Weather visualizations are very interesting—there are television channels that thrive by showing nothing else. Online, there are several sources for specific maps of current weather conditions. Generally these are produced and maintained by government agencies or other large organizations. But with Mathematica 7, you can easily produce completely customizable weather visualizations on your own computer.

As usual, this is made possible by Mathematica’s tight integration of several areas of functionality. Two new features that enable this particular application are powerful new vector visualization functions and built-in weather data.

Vector visualization has been present in Mathematica since Version 2. In Mathematica 7 it has been dramatically improved, adding modern techniques in vector data visualization and new algorithms developed at Wolfram Research. Traditional arrow-based vector plots, new methods based on automatic streamline placement, support for vector glyphs and high-resolution images produced using line integral convolutions are all now supported.

Vector graphics in Mathematica 7—click to enlarge

Meanwhile, the new WeatherData function provides access to data from all public weather stations worldwide. Real-time and historical data on temperature, pressure, wind speed and many other variables is immediately available for mathematical analysis and visualization.

Here is the position of every station, marked with its most recently reported wind velocity:


Comparing the daily mean temperatures in Cairo, Egypt, and Sydney, Australia, for the last three years is this easy:

In[1]:= DateListPlot[WeatherData[#,"MeanTemperature",{{2006,1,1},{2009,1,1},"Day"}]&/@{"Cairo","Sydney"}]

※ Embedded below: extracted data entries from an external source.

There are 5 ways to turn a row about zero (a turn may also mirror it). The second row of each pair is the first, turned, with some noise. The first 45 pairs use one turn. New pairs use 3 turns, one after the other, and a turn may come again.
Some pairs, each with its turns in order after it:
[-11  61  -9  12  -2  -2   3  10]
[-33  -9   6  38  32  -8  17  -8]  kir

[  4  23  -9  22   1 -48  -1 -28]
[ 18  48  -3  18 -17  25  18  -5]  midop

[12 61 -3 11 33 10  3  2]
[-24 -11  13  18  44 -32   7 -31]  kir

[  1   6 -24  -2  31  21 -29 -12]
[  7 -15  39  11  12 -16  -1  19]  Niv

[ 16   5  20  15 -20  61  -5  34]
[  9 -22 -43 -40 -24  33  23 -10]  turez

[ 15   3 -21 -23   7 -19  -7 -29]
[  8  27   9  11 -35   2  16  -7]  lasu

[-11 -57  -8 -10  43   2  -1   0]
[ 17  26  28  -1  50  34 -17   8]  Niv

[-16  -3   7  -9 -25  -5  15  14]
[ 13  -6   2  21 -11  20  10  14]  kir

[ -6 -15 -10   3  61  -7  14 -22]
[-15  -9  35 -20  46  20   3  17]  Niv

[ 13 -26   8   8  -8 -12  -3  37]
[  6  11  17  -5 -12  37 -13 -12]  kir

[-52  22  23  16  19  59  34  11]
[ 19 -77 -12   8  45  11  18  -2]  kir

[ 30  50   6  61  47  -4  37 -33]
[ 49 -50  17   9  -7 -73  37  -6]  lasu

[-49  46 -43  61  45 -19   9   2]
[-55  14  23 -10  19 -31  70  52]  Niv

[-11  16   6  -8  11 -17 -18  17]
[ 16   9   3  21   6   1 -24   6]  lasu

[  6 -12 -12  24 -27  19  -5   2]
[  6 -19  21 -15 -23  -1  13  13]  midop

[  8   9  29  -5   9 -13  11  16]
[16 -7  7 21 26  9  9 11]  lasu

[ 31  -5 -12  -1  30  -2  15   2]
[  9  16  17 -22   8 -14   7 -28]  kir

[ 39 -26   6 -53  10   3  -6  -1]
[-16 -15  17  46  18 -27 -31 -14]  midop

[  3   0   7  24  61  26 -25   0]
[ 27  18 -26 -10  29 -56  -7  -6]  lasu

[-11   1   8 -14   2 -19  -4   9]
[-23  -6   9  11   4  -1  -1  -1]  turez

[ 13  -7  26  15  44 -10 -25   1]
[ -4 -11  12  -3 -13 -41  27 -31]  turez

[-16 -10 -10 -14  -2   1  46  -2]
[ 5 10  3 29  4 19 13 36]  turez

[  2  26  11 -16 -14  -8   8  14]
[-19   0  10 -11  14  26   3  -1]  turez

[ 12  -3 -52  48  -9 -61  -4 -22]
[ 14  44  39  15 -37  62  19   3]  midop

[ 24   2  10  -6  56  17 -11  34]
[ -6   0  17  -1  69 -14   4  -1]  midop

[ -4 -38  17  -1 -15   7  30   2]
[ -3 -30 -13  15  -9   1 -17  35]  midop

[-24  34  12  31  -3  -3 -30 -37]
[ 33 -20 -13 -21 -28 -23 -25  30]  lasu

[ -4   2 -34  39 -19  23  -7 -10]
[-25 -18   6 -38 -21 -26 -13 -10]  lasu

[-13  -6  17  -7   6 -19  10 -23]
[ 26  13 -16   9   9 -11  -8  13]  kir

[ 21 -11  28 -19   5  36   4 -19]
[ -3 -17   8  -2   8  -2 -50 -21]  Niv

[  5  -7  -8  61  -7  27 -11  13]
[-13 -22  13 -44  19 -39 -16  -4]  lasu

[ -3 -11  19   7 -61   1 -14   6]
[ 29  21 -39   4 -25 -24  -7 -23]  Niv

[ 20  12  -2  -4  19 -20   2  13]
[ -5 -16   5  -9 -10  24   4  18]  Niv

[ 61  -1 -14 -32  10  -3  -1   2]
[ 34 -19  43   6  -6  27  -2 -33]  turez

[ 20  25 -24 -21 -10   1  36 -25]
[30 13 31 -2 27 30 -6 23]  turez

[-18   7  11  57   2  -3  42  28]
[-50  36 -39 -13   3  -6   6  29]  Niv

[  0  -6  10 -20  15 -14   0 -61]
[-31  38 -16  35 -22 -18  -2   3]  midop

[  0  -6  -1  -9 -13  10 -44 -29]
[-24  -7 -14 -11 -28 -22 -24  25]  kir

[ 61  11 -26  20  -7  35 -14  13]
[ 54  -5 -15 -24  -6  27  -2 -48]  turez

[-28 -15   2  61  -5  -7 -14   3]
[ -4  -5  -2 -18 -13  37  52  24]  midop

[-22   7   0  23 -13  24  21 -22]
[ -6 -41 -24 -21 -14  -7   6  -2]  lasu

[-11  11  -2 -14   0 -36  46  24]
[-27  23  16  34  24  29  21   7]  turez

[ 14 -17  -5  -4  -1 -11  -9  -5]
[-5 -3 15 23 -6  2  1 -4]  midop

[ 61  13 -11 -61   5 -37  -6  54]
[ 27 -42   3  20 -54  80   1  13]  Niv

[-8 18 -5 -4  4 16  6  5]
[ -3 -19   8   5   8  -6  13   1]  kir

New pairs, each followed by its turns in order:
[-13  -4   1  27 -61 -18   6  13]
[-13  -8 -56 -25   9   3 -35   7]  midop lasu midop

[ 17  12  42  11  15  18 -15  15]
[ 17   3 -26 -20 -23 -24  25 -15]  turez Niv lasu

[-14  -2 -22  -3  -9 -20  50 -14]
[-43 -31  -1   2   6   1 -28  15]  kir turez Niv

[ 6 15 -4 -4 -9 13  1  2]
[  7  -9   1   9 -12  -6  -8  -9]  turez lasu lasu

[-20   4  -4  -2  12 -18   6 -43]
[-17  -2  11 -17  27 -12  33  15]  kir kir turez

[ 14   5 -29  -9  14  10  10 -14]
[ 17   9  -1   4  23  10 -15 -25]  turez midop kir

[ 61  -3   1 -13   5  -8 -18 -16]
[-20 -23  15 -29 -18  33 -34  12]  Niv kir turez

[-61  20  -8 -24  31 -13  29   0]
[ 18 -33  21 -38  22 -50 -20 -16]  turez kir kir

[-23 -27   1 -40   0  -2  32   1]
[-20   1   0  12  -7  22 -51  19]  lasu kir midop

[ -5   1 -61  -1 -42  -8  30  11]
[  4 -44  58  29  -7   9 -13 -18]  Niv midop kir

[ 16 -15 -11   3 -14  15 -12  61]
[  2   4 -13  43  18  28  27 -30]  turez kir Niv

[-2  4 16  1  5  1 16  1]
[ -4   5  -6   4  12 -14 -10  -6]  lasu Niv lasu

[ -2  -3  17 -61  14  -5 -23  -8]
[ 38 -11  11  32 -24 -10 -33  16]  turez kir Niv

[  5  43  -5 -36   3  27 -28  13]
[-14  31 -18  -2 -11 -16  48 -25]  kir turez Niv

[ 61 -42  -5  43  -1   4 -16 -52]
[-34  40 -46   5 -39  24  59   4]  kir kir Niv

[-15  -5 -37  -7  15   1 -16  -4]
[ 15 -23 -12 -27   5 -14  19  -4]  turez turez Niv

[-10  28  26  10   6  -3   7   4]
[ -4 -11  16 -23 -25 -14 -12   2]  midop midop Niv

[ 19 -42 -12 -36  -5  -6  10 -16]
[17 11 -6 23 -9 33 18 40]  midop midop turez

[-14   5  -1  17 -11 -17 -12 -26]
[  6   6  10 -14  -3 -31 -17  14]  Niv midop lasu

[  3  -7  52  61  -1 -52  22 -32]
[-54 -10 -14 -10  67 -23 -24 -43]  midop kir Niv

[ -2  -8  11 -25 -46  -9  60  13]
[ 32  -1  13 -29 -19 -17 -66   6]  midop turez turez

[  6 -14   9  15 -17 -21  35   4]
[  9 -13  -8  30  14  29  10 -17]  Niv kir lasu

[-29  -9 -31 -61 -35 -17 -40  61]
[82 19 26  1 -9 64 -6 25]  Niv lasu kir

[ 18 -29   4   9  -7  20  17  11]
[ 20  -6 -39   3   3  -8   1   2]  lasu Niv lasu

[-19 -18 -34 -29 -10 -21   9  15]
[39 40 -6 -8  3 18 13 10]  Niv lasu kir

[ 17  24  -3  -5 -15 -21  -8  -5]
[ 12 -13  23 -20  12   8 -18  -2]  lasu lasu kir

[ 36 -14 -48 -36  33  16  -9 -34]
[ 25 -54  41 -22 -15  -8 -40  -3]  Niv kir turez

[ 12 -33 -55   4  19  -4  41   9]
[ 17  37 -52  13  -1   5  38 -15]  Niv kir lasu

[-15 -14 -22   8  -7   8  -2  -6]
[ 0 19 -1 22 -6 -7  6 20]  lasu Niv midop

[  5  -6   1   3  10  -8 -14   1]
[ 9 10 11 -7  6  6  1 -5]  kir turez Niv

[ 24  12  -4 -22  48   4 -61 -39]
[  3   3 -41   1  41  17 -55  51]  kir turez kir

[ 24  15   7  11   0 -14 -23 -61]
[ 32   4   2 -43  29  14  33  19]  Niv lasu turez

[-6 36 22 22 27  1  7 11]
[  6  27   8 -35  21   1  -4  26]  Niv Niv turez

[ 32   4  38  -3  36 -10   7  38]
[ 49   4  34   3   7  -8  40 -18]  lasu lasu lasu

[ 17 -14 -15 -12  12  -1   1  -7]
[-11  28  11   6  -6   1  -8  -6]  turez Niv lasu

[ -3 -24  -8  -9  48   5 -42  -4]
[-20 -36 -10 -25 -17  14 -42   6]  Niv Niv turez

[-10   2 -27 -18  -2   3  26  -6]
[-13   9  21  21  -1 -10 -24   7]  lasu turez lasu

[ 28 -61  44   2  -2  61  15   1]
[ 28 -35 -17 -38  60  49  25  -9]  midop Niv turez

[  3  25  11   0 -13 -33   7  37]
[  4 -17  -3  20  26   8  15 -43]  lasu midop lasu

[ -4 -23  -4   5  57  61   7   8]
[-35  31 -14 -20 -69   9  13  -2]  kir turez turez

[ -2 -11  -5 -36  -2  20  -9   4]
[-24  -7  15 -24 -18  11  -4   5]  turez turez lasu

[-17  -2  35  -8  11  11 -30 -23]
[-15 -43  -6 -12  -4 -18  -1 -17]  turez lasu kir

[ -6  -4 -61 -31  14  19 -14  18]
[ 10 -52  28  22 -28   6  11 -30]  lasu lasu midop

[  6  14 -24   0  21  43  22  26]
[  0  -9  15 -28  10  47  23 -12]  kir midop midop

[ 13 -61   1  32  61  32   8   7]
[-10 -53  53 -27 -35  -8  41  12]  lasu lasu lasu

[-8 -2  4 -1 -5 -8 11 -5]
[ -3 -13  -2   2  -4   8  -8   4]  turez Niv lasu

[ -3   6  13 -19  16 -36   0 -26]
[-25  12  18   8 -25  -1 -33  -8]  midop lasu turez

[-14   5  31  17  10 -17 -15   1]
[ 29 -14   1 -14  20  11  15   3]  kir turez Niv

Let’s see how to combine these features to produce our own weather maps. Here’s how to make a ListStreamPlot of the current wind direction across Italy:

In[2]:= Show[Graphics[{GrayLevel[.7],CountryData["Italy","Polygon"]}],ListStreamPlot[Table[{{x,y},-Through[{Sin,Cos}[WeatherData[{y,x},"WindDirection"]\[Degree]]]},{x,6,18,3},{y,36,48,3}]]]

Not bad for a single input! We used the CountryData function, which was introduced in Mathematica 6, to obtain a polygonal representation of Italy.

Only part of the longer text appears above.